Dear positive women,
I’ve been a great admirer of you for a long time, and your example has helped change my life for the better. I’d like to offer some words in thanks and in celebration of all women who live and love courageously in defiance of HIV and the social and emotional baggage that comes with it. You have inspired me and I expect countless others, both directly and indirectly. I’d also like to share some of my story to give context to my place in the HIV community and express my gratitude.
I am a heterosexual man living with HIV, having medically acquired the virus as a child in the mid 1980s. I grew up very fearful of how I would be treated should my status be revealed, and protected my secret with hypervigilance. For years I expected to fall ill and die, but I somehow stayed reasonably healthy and survived despite being tormented by my own stigma.
While HIV could never define me, it has been impossible to separate it from my life experience and development. I now share this life with my gorgeous wife and we have two beautiful children. They are all HIV negative. I think of myself now, as a proud, incredibly fortunate, long-term survivor and I’m grateful to be in a position to treasure my place in the community of people living with HIV.
Less than 12 months ago, I finally decided that the right thing for me, was to let go of the secrecy and fears I held around what others might think of me as a person living with HIV. It was a slow process, but I had a lot to heal from. I used Facebook to make a proud public statement revealing my status, and the response from my family, friends and wider community has been overwhelmingly supportive. Living openly also made it easier to take up an exciting employment opportunity with Living Positive Victoria, where I provide peer support to other heterosexual people living with HIV.
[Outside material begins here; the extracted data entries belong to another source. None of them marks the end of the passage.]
Each row is a point on a tangle of strands that fork, close into loops and nearly touch. The rows are in no order.
In the rows, zero is written as 128.
Two points are linked if the straight distance between their rows is under 154. Some points are linked to none.
pap: [124  89 114 178 123 130 143  99 175 114 132 128  94 145 148 185 111 129
 131 118  94 144 115 120 155 130 163 167  99 140 125  96 107 189 119  70
 203 121 157 160 128 118 106 149]
tov: [132  90  76  91 149  85 140 159 137 108 114 114 108 120 152 108  88  78
 164 157 136  92  86 148 150 150 127 128 109 151 138  92 121 118 118  88
 129 119 163 142 123  78  93 138]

To the positive women I know, I owe so muchto all the different ways you’ve shown me how to cope and manage my status, in your proud voices, strong examples and activism. Those of you who, are open and own your status, making yourself visible and proud. As well as educating others, you have helped provide the healing and frame I needed to get to this better place. I naturally looked within the heterosexual community for modelling for how to conduct myself as a person living with HIV. I found in your examples more than a spectacularly diverse and vibrant bunch of women. I found powerful positive speakers and strategic script RE-writers. For me, you have been myth debunkers, stigma warriors and dignified, shame-free disclosers. You have shown such tenacity and leadership in the fight to improve the lives and opportunities of all of us who live with HIV.
And yet I’ve always admired the equal strength and poise I’ve found in you who live secretly, silently, away from “HIV fame”, getting on with the work of being survivors, purposefully exercising the right NOT to disclose. Being mothers, partners, daughters, friends, carers, community stalwarts, allies and peers. You are limit pushers, limit smashers, intrepid travellers, gentle crusaders, providers of inspiration, unflinching artists. Lovers who teach that HIV, in a way, means nothing. You gift a particular richness and decency to our cause by being yourselves.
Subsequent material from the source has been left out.